Types of Financial Accounts Available to Parents and Teens
Note: this article is not intended to provide investment, legal, tax, or accounting advice. Before making decisions with investing, legal, tax, or accounting ramifications, you should consult appropriate professionals for advice that is specific to your situation.
Over the course of a lifetime, managing your personal finances may require the use of a variety of financial accounts including: bank accounts, credit cards, loans, mortgages, retirement savings and investments. Here is a quick overview for parents to share with their teens of the many different types of financial accounts available.
Checking Accounts
Think of this as a financial hub. It's where a paycheck lands, and is designed for everyday financial transactions such as paying bills, making purchases, and withdrawing cash.
Savings Accounts
Savings accounts are designed to earn modest interest on money set aside for emergencies (ex: car trouble, medical situations, unexpected bills) or for major expenses (vacations or travel, a new car, a security deposit on a new apartment). Unlike a checking account, there may be limits on how often you can withdraw money and you can not use this account for day-to-day purposes.
Credit Cards
When using a credit card to make a purchase, instead of paying with a debit card, cash, or a check, the user is borrowing money up to a certain limit. Paying off a credit card balance in full each month helps to avoid interest charges.
Brokerage Accounts
A brokerage account is a type of investment account that allows you to buy and sell a variety of investments; including stocks, ETFs, and mutual funds.
Money Market AccountsMoney market accounts offer higher interest rates than a typical savings account. They may require a higher minimum balance, and are not FDIC-insured, but they can provide better returns.
Individual Stocks and Bonds
Buying individual stocks means owning a piece of a company. Bonds, on the other hand, are loans you give to companies or governments in exchange for interest over time. Stocks are generally riskier but can offer higher returns, while bonds are more stable.

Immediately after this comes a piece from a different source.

(in the rows, 128 means zero)
The rows of Y fall into a few groups, and each row is roughly a mix of its group's hidden directions.
Y, 119 rows:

Exchange-Traded Funds (ETFs)
ETFs are like baskets of investments—stocks, bonds, or other assets—traded on an exchange, just like a stock. They offer more diversification compared to purchasing an individual stock, meaning your risk is spread across multiple investments, not just one.
Robo-Advisors
If investing sounds daunting, robo-advisors can help. These automated platforms create and manage a diversified portfolio for you, based on your risk tolerance and goals, with minimal effort on your part. It is worth noting that robo-advisors typically charge a fee on the total value of assets they manage, in addition to any fees charged by the ETFs they invest in.
Certificates of Deposit (CDs)
CDs represent an agreement to lock your funds for a set period (from a few months to several years) in exchange for a higher interest rate than a regular savings account. The catch? Early withdrawals often come with penalties.